Brain Research and Positive Psychology
I recently attended a talk by Dr. Barbara Fredrickson, author of the book Positivity in which she recounts her research that indicates that “experiencing positive emotions in a 3-to-1 ratio with negative ones leads people to a tipping point beyond which they naturally become more resilient to adversity and effortlessly achieve what they once could only imagine” (from the book jacket). She cited her research which has found that positive emotion expands awareness, allowing people to see global patterns instead of discrete facts, fosters better memory for detail, engenders the ability to see more possibilities, to be more creative, to have higher performance, be more resilient, and to have a greater capacity for empathy.

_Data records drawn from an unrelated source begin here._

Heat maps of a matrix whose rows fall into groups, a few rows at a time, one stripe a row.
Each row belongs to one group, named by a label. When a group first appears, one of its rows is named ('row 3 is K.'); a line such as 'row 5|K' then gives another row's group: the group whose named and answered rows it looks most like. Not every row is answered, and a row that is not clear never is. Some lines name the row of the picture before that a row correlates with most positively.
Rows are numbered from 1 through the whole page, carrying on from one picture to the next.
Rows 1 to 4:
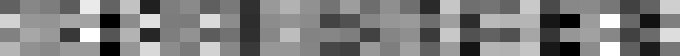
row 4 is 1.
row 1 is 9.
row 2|1
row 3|9
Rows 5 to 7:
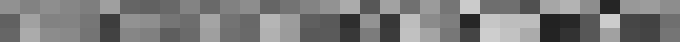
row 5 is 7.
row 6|1
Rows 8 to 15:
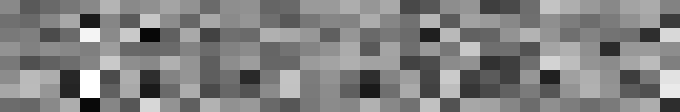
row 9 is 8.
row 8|7
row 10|9
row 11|7
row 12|7
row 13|9
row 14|9
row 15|8
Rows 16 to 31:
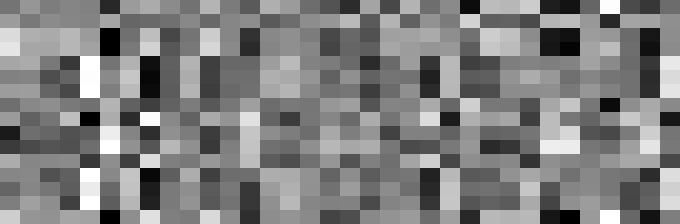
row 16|1
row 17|7
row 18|1
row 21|9
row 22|9
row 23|7
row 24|8
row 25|7
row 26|7
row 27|8
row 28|9
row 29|9
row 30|9
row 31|1
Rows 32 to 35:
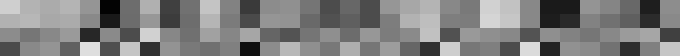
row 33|1
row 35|9
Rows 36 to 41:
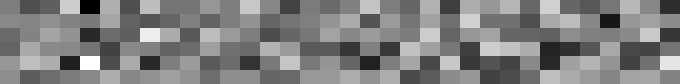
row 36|8
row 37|7
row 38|8
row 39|1
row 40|9
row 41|7
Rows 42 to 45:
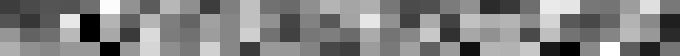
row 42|7
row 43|8
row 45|1
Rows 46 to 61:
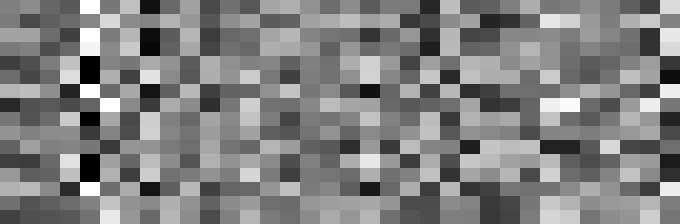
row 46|9
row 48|9
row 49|9
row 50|8
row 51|8
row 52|9
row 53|7
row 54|8
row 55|8
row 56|1
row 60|7
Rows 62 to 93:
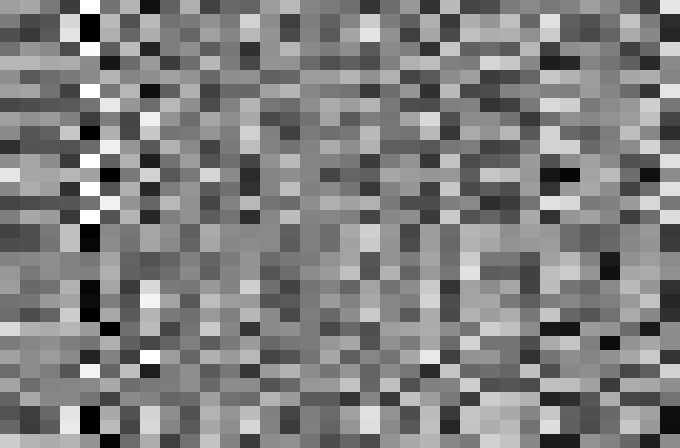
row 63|8
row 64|8
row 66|1
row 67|7
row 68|9
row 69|7
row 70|8
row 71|8
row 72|7
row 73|9
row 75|9
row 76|7
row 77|9
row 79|8
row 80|7
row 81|7
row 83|8
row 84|8
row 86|7
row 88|9
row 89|7
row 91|8
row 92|8
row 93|1
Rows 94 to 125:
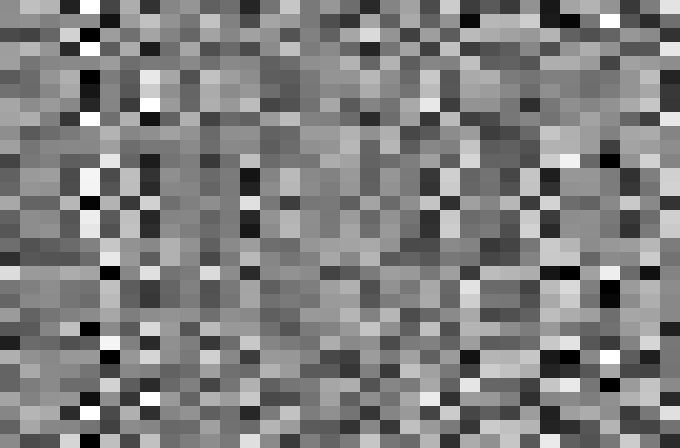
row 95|1
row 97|9
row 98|7
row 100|8
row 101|8
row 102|9
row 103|7
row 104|7
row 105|7
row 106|9
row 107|9
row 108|8
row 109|9
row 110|9
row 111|7
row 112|7
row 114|7
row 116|7
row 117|8
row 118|7
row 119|1
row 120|1
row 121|7
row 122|8
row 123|9
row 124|1
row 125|8
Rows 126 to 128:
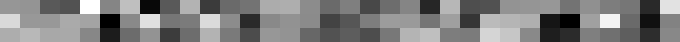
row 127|1
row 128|1
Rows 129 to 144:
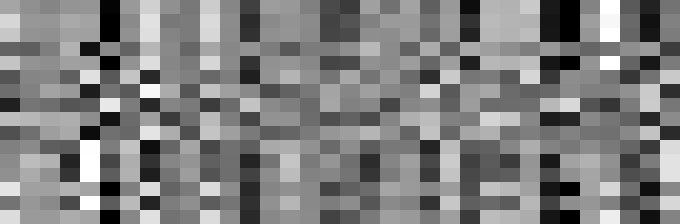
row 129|1
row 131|1
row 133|1
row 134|9
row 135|8
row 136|7
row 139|9
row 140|9
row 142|1
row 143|9
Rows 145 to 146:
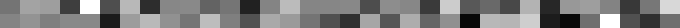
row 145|9
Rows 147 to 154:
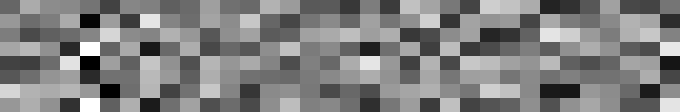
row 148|8
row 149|7
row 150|9
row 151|8
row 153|1
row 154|9
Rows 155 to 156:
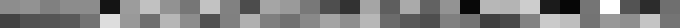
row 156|7
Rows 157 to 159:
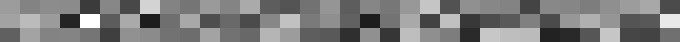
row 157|8
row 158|9
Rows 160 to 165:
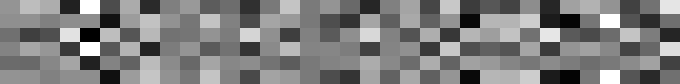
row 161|1
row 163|9
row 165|1
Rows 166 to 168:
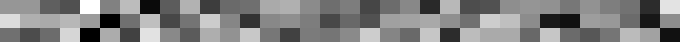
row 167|1
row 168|8
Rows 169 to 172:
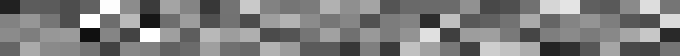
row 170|9
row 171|8
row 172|1
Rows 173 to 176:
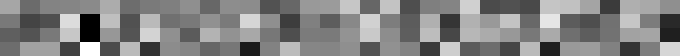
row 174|8
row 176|9
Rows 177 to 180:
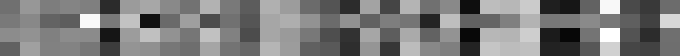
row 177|1
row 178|9
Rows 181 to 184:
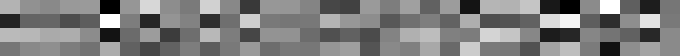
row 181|1
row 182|7
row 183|1
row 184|7
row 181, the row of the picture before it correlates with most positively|179
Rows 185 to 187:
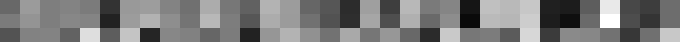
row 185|1
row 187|9
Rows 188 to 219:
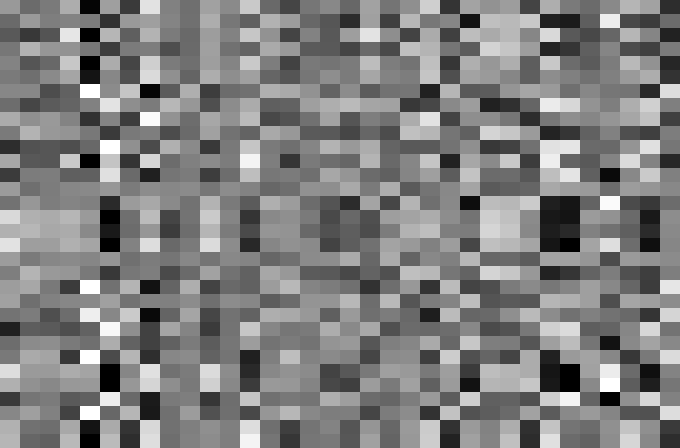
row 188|8
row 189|1
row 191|1
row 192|8
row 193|8
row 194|9
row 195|7
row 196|8
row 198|7
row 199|8
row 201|7
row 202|1
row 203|1
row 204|1
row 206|7
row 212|7
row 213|9
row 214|1
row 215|1
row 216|7
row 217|9
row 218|8
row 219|8
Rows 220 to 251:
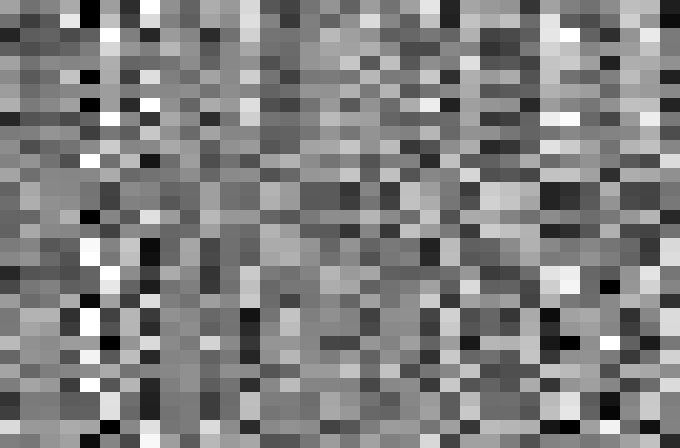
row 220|8
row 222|7
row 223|7
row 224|7
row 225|8
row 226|7
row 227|8
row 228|7
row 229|8
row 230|7
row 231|9
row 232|7
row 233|1
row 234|1
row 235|8
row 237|9
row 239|7
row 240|7
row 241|8
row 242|9
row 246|7
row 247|9
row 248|7
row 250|1
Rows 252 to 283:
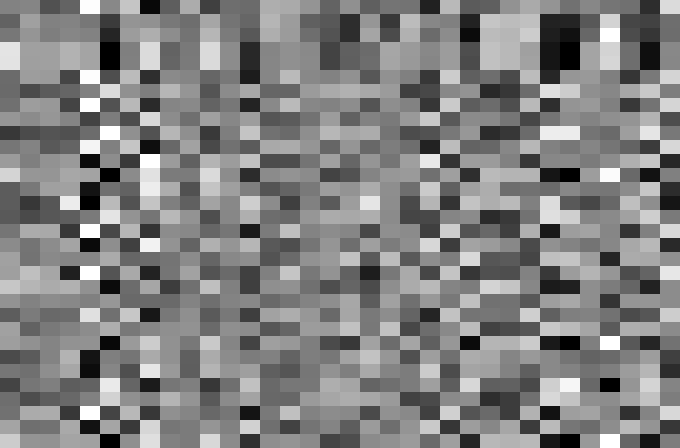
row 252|9
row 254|1
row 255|1
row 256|1
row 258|7
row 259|9
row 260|8
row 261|7
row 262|9
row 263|8
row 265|8
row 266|8
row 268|9
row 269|8
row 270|7
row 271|9
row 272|1
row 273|7
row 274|9
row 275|7
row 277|8
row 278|8
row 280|7
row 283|1
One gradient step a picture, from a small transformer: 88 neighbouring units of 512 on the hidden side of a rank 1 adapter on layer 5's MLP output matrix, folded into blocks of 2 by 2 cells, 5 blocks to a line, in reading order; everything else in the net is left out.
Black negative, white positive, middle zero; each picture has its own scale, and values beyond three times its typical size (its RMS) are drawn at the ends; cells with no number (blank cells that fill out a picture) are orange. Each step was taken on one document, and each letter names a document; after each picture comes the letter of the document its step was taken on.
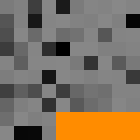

If grades can stimulate fear and anxiety in students, I hypothesize that the practice may inhibit some or all of the benefits of positive emotion that Fredrickson discusses. On the other hand, her research suggests that adversity in a 1-to-3 ratio to positivity is necessary for a person to thrive. It will be interesting to try to discover how to use grades effectively in this framework. Regardless, there is a broad literature on the neurological impacts of stress on cognition and learning that support the notion that stress induced by grades may be detrimental to learning.
The History of Grades
The last facet of my search that I’ll share here is my investigation into the history of grades. Grades are such a fact-of-life in today’s schools that it seems that they must have always existed. Quite to the contrary, grades, as currently used, didn’t gain widespread acceptance and use until the 19th century. Reading accounts of the epistemological discussions of academics from the 17th to the 19th century in the US reveals that they wrestled with many of the same issues that I have brought up here. It is easy for us to accept the current practice with a blind faith that since everybody uses grades, their validity and worth must have been proven at some point in our past. I wanted to believe that someone somewhere had done the due diligence to establish grades as an effective and worthwhile practice in education. As it turns out, it has never been done. For excellent accounts I refer you to Mary Lovett Smallwood’s (1935) An Historical Study of Examinations and Grading Systems in Early American Universities, Laska and Juarez’ (1991) Grading and Marking in American Schools: Two Centuries of Debate, Finkelstein’s (1913) The Marking System in Theory and Practice, or the short, amusing and accessible address by Louise Witmer Cureton (1959) "The History of Grading Practices."
Summary
Taken all together, I believe the above constitutes a fairly robust argument for abandoning grades as a tool of teaching. The problem, of course, is that the practice of using grades is deeply embedded in our society, it is difficult for people to conceive of alternatives. I have worked for years in attempt to come up with viable alternatives, and have met with some successes, but overall, not as much as I would have liked. I am very grateful to be in a department like ISAT at a school like JMU where such explorations are not only possible, but lauded and encouraged!